Formaldehyde exposure has been linked to range of health risks in women, including uterine and breast cancer. Some women in the study reported using the products, which also included eyeliner, face cream and hand soap, multiple times a day.

Formaldehyde and formaldehyde-releasing preservatives are added to personal care products to extend their shelf lives. At least 10 U.S. states have banned or proposed to ban formaldehyde and formaldehyde releasers in personal care products. In January, California’s Toxic-Free Cosmetics Act banned the chemicals from being used in hair products sold in the state.

US occupational safety agency gutted 

Occupational safety and labor groups are protesting the elimination of nearly all staff at a much-lauded federal agency charged with preventing work-related injury and illness.

As of May 2, about 85% of staff at the National Institute for Occupational Safety and Health, including its director, had been laid off, according to news reports. The move will “take working conditions back centuries,” according to the AFL-CIO and 27 labor unions, which called on Congress to take action to reverse the cuts.
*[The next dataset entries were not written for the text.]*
Every row gives one point. The points of each table are mixes of a few directions, plus a little noise. How many directions does each table use, and how many do they share? Where both have some left over, give the other angles between the two spaces (their principal angles), to ten degrees, smallest first.
In the rows, 128 means zero.

First (4 x 2)
[[107  71]
 [141 164]
 [112  86]
 [151 191]]
Second (5 x 2)
[[131 126]
 [ 50 194]
 [142 117]
 [145 113]
 [172  90]]
Directions: first 1, second 1, shared 0; angles 70

First (7 x 3)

Established in 1970 under the same law that created the Occupational Safety and Health Administration, NIOSH is part of the Centers for Disease Control and Prevention. Among its work, the agency certifies respirators used by health care workers, tracks data on occupational respiratory diseases, analyzes exposure to workplace chemicals and oversees the World Trade Center Health Program.

United Mine Workers of America called the layoffs “an attack on the very foundation of worker safety” that stripped away protection for miners, citing NIOSH’s role in silicosis screening and coal dust monitoring.
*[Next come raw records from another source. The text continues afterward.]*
Each wall is flat, endless, passes through zero and stands at right angles to its row. A trip goes straight from one point to another. List the walls that it crosses, first one first.
In the rows, zero is written as 128.

Walls:
(1): [107 110 126]
(2): [173  79 120]
(3): [133 202 216]
(4): [194 143 171]
(5): [152 139 136]
(6): [ 85 141 141]
(7): [130 149  81]
(8): [115 105 116]
Trips:
[ 72 152 148] to [ 98 156  88] -> 7, 8, 3
[133 139 124] to [146 111  66] -> 3, 2, 4, 8, 5, 1
[111 128 166] to [139  71 151] -> 8, 2, 6, 3
[132 124 205] to [183 140 138] -> 2, 6
[ 99 121 149] to [116 126 111] -> 3, 7
[ 97  89 101] to [ 93 126 100] -> 2

Walls:
(1): [169 111 143  80  68 174]
(2): [125 150 124 110 147 129]
(3): [131  91 162 105 137 192]
(4): [144 113 214  29 109 158]
(5): [163  91 131 164 150  97]
(6): [118 116 134  66  81 149]
(7): [114  91 146 194 100 125]
(8): [142 130 142  90 134 118]
Trips:
[154 168 139 108 115 124] to [181 146 158  36 132 185] -> 3
[154 110 109  71 113 120] to [125 157 114 155 141 104] -> 3, 5, 4, 1, 6, 8, 7
[171 138 149 113 138  67] to [123 126 132 144 121 121] -> 2, 7, 4, 8

Walls:
(1): [ 99 104 140 141 120 144 131 137 135]
(2): [122 158 109  92 170 166 154 145 102]
(3): [143 118 135  90 138 107 142 135 145]
(4): [187 117 180 123  73  84 130 187 115]
(5): [129 166 214 148 149  76 157 130 177]
(6): [127 129 147 137 126 129  79  56 110]
(7): [ 88 138 115 125  92 134 145 109 131]
(8): [138 163 183  94 146 114 109 137 138]
Trips:
[ 89 129 134 205  74 107 138 109 101] to [102 156 102 121  97 186 113 154  96] -> 5, 4, 2, 6
[136 104 190 142 118  90 109  89 129] to [137  73 174 110 160 106 105 131 158] -> none
[ 33 128 164 158  92 159 166 129  95] to [120 173 196 119 126 138 121  56 158] -> 6, 2, 8, 1
[116 169  99 141 153 108 106  96 129] to [143 170 135 113 163 148 121 126 138] -> 7, 3
[159 129 142 134 120 146 155 164 136] to [175 141  91 139 129 105 161 108 152] -> 1, 8, 2

Walls:
(1): [130 120  92 105  66 137 109 129  98 156 159  85]
(2): [155 129  97 145 129 151  79  79 144 147 141 203]
(3): [118 186 177 158 155 121 121 136 184  87 124 154]
(4): [ 97 162 131  96 150 109 144 144  84 117 144 120]
(5): [103 145 113 162  74  95 135 215 110 104 105 144]
(6): [172 174 117 138 130 142  93 101 118 134 145 132]
(7): [117  78 142 153 114  82 176 116  99 133 164 120]
(8): [118 108 135 119 139 162  51 138 153 104 163  92]
Trips:
[164 157  74 133  85 136 173  93  88 108 173  53] to [143 102 184 108 134  82  69 132 143 179 121  78] -> 8, 4, 6
[105 211  93 114 118 166 178 189 194  91 122 186] to [120 128 143  93 113  97 127 121 126 101 190 151] -> 7, 8, 1, 5
[148 162 112 141  83 147 157 163 164 116 141 145] to [ 76 120 118  81 170 146 169 146 177 117  97  97] -> 2, 6, 1, 4, 8, 5
[106  91 179 158 116 107 126 175 118 121 111 136] to [144 153  78 100 117 126 167  94 132 107  91 100] -> 4, 3, 1, 7, 5, 6

Walls:
(1): [157 133 127 155 112 128 142 156 145 148 108 109 144 125  76 145 192 121]
(2): [151 164 134  89 155 131 165 105  92 107 151  91 159 136 132 154 136 111]
(3): [181 137 111 141 114 143 153 111 135 173 102 155 130 167 123 128  93 127]
(4): [ 93  97 173  74 147 148  72 156 133 100  95 141 124 151 130 121 117  90]
(5): [104 105 127 126 131 150 104  84 115 108 165 218 155 120 109 135 160 156]
Trips:
[155 114 128 192  87 133 128 160 112 109  92  69 177 110 111 163  79 132] to [ 92 155 113 107 154 160 151 143 100 141 144 112 180 161 109 155 154 102] -> 2, 3, 4, 5
[164 103 107 110 103 118 179 102  73 126 132 101 125  92 139  97  98 139] to [117 141 111 142  85 118 142 132 169 127 137 170 142 160 159  63 190 129] -> 5, 2, 1
[107 174 139 136 132 140 124 154 132 134 100 113  88 153 172 164  98 132] to [109 144 172 102 105 144 133 116 100 157 116  98 108 192 164  98 110 139] -> 2
[103 141 158 139  89 135 182 122 205 124 133 139 116 128 150 127 127 143] to [131 141 110 107 156 139  89 114 152 195 119 124 118  98 139 140  89 112] -> 1, 4
[143  47 169 139 120 168 106 138 168 104 104 107 121 137 164 127 157 105] to [127 108 149  97 106 165 142 107 133  71 115 167  98 158  44 171 146 150] -> 5, 3, 2
[166 122 126 115 138 134 131 168 132 101 109  93 249 138 121 139 116 185] to [174 105 101 141 125  96  81 109  99 146 130 167 142 128  96 139 141 162] -> 5, 2

Walls:
(1): [ 77 151  95 113 112 111 154 127  84  77 126  86 106 206 149 148 110 100
 142 146  98 131 114 134]
(2): [122 124 179 157 158 169 151 130 130  99 141 161 130  90  99  69 161 148
 134 178  88 131 142 105]
(3): [118 144 120 112 129 201  69  88  88 116 137 186 147 176 194 133 107  73
 108 163 133  86 122 133]
(4): [169 149  76 112 117  98 193 161 158 122 117 149 166 113 137 184 126 174
 111 138  90 150 130 170]
(5): [143 148 182 118 126 133 103 127 132 109 157 104 176  74 114  87 120 199
 111 175  55 150 114 144]
(6): [114  67 127  71 203  60  93 107 112 120 150 146 124 184 132 167 101 143
 122 176 137 110  96 102]
(7): [116  97 105 151 129 113 100 132  93 118 145  93 142 154 159 136 146  78
 104 118 163 141 144 115]
(8): [126 107 142  77 123 139 150 141 136 113 190 140 140 101 133 161 159  84
  84 170 177 151 135 116]
(9): [103 134 108 127 165 139 161 111 176 155 101 146 134 107 126 136 136 154
 126 141 119 106  86  86]
Trips:
[117 107  77 103 204 156 134 112 160 103 126 118  96 116 134 167  81 130
 159  70 136  88 148 174] to [108 106 152 161 122 183 166 116 126 119  72 151  78 121  78 153  97  64
 142 171 121 144 116 105] -> 4, 2, 6, 8
[ 99  77 176 119 154 103  68 131 138 122 113  61 151 154 130 151  46 152
 158 125  84 150 145 106] to [104 165 161 133 166 138  98 138 116 111  70 142  61 123 113  82 105 120
 133 152 145 161 137  84] -> 2, 7, 9, 3, 5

NIOSH is also responsible for the National Firefighter Registry for Cancer, a program that is working to explore the link between firefighting chemicals and disease in the workforce. A message on the registry’s website says firefighters are no longer able to enroll in the registry “due to the reduction in force across NIOSH.”

Other recent public health news of note includes:

• Long-term exposure to air pollution is associated with Type 2 diabetes, a new study in Environmental Health Perspectives finds. Even at levels below federal air standards, breathing in fine-particle pollution and nitrogen dioxide — emitted by cars, power plants, wildfires and other sources — raises risks for the disease, researchers said.

• Power outages are more common in poorer neighborhoods, a recent study in the Journal of Exposure Science & Environmental Epidemiology concludes. Researchers found the rate of power outage calls from disadvantaged census tracts in New York City was nearly six times that of the most privileged tracts. Power outages can trigger health risks such as heat stroke, carbon monoxide poisoning and pregnancy complications, previous research has found.

• New research in BMC Public Health finds industrial noise in the workplace can impact health, even when exposure is below permissible limits. Workers exposed to higher noise levels also showed lower job performance, researchers said.

• A bacterial disease spread by rats could occur more widely in cities with climate change, according to a new study in PLOS Neglected Tropical Diseases. Researchers tracked the movements of rats in Boston, finding they spread Leptospira bacteria as they migrated within the city. 

Contact with contaminated rat urine or feces can cause leptospirosis, a sometimes-fatal disease, in humans. Using genomic sequencing, researchers were able to determine a 2018 case of leptospirosis that occurred in a human in Boston was likely transmitted via rat exposure.

While leptospirosis is most common in tropical climates, global warming could cause the disease to become more common in other regions, as the bacteria thrive in warm, humid conditions.

• Exposure to two common types of “forever chemicals” may raise risks for high cholesterol, a recent study in the Journal of Exposure Science & Environmental Epidemiology reports. Researchers found two chemicals that were once widely used for stain resistance in carpets, clothing, food packaging and other products were linked to higher levels of both total cholesterol and low-density lipoprotein, known as LDL.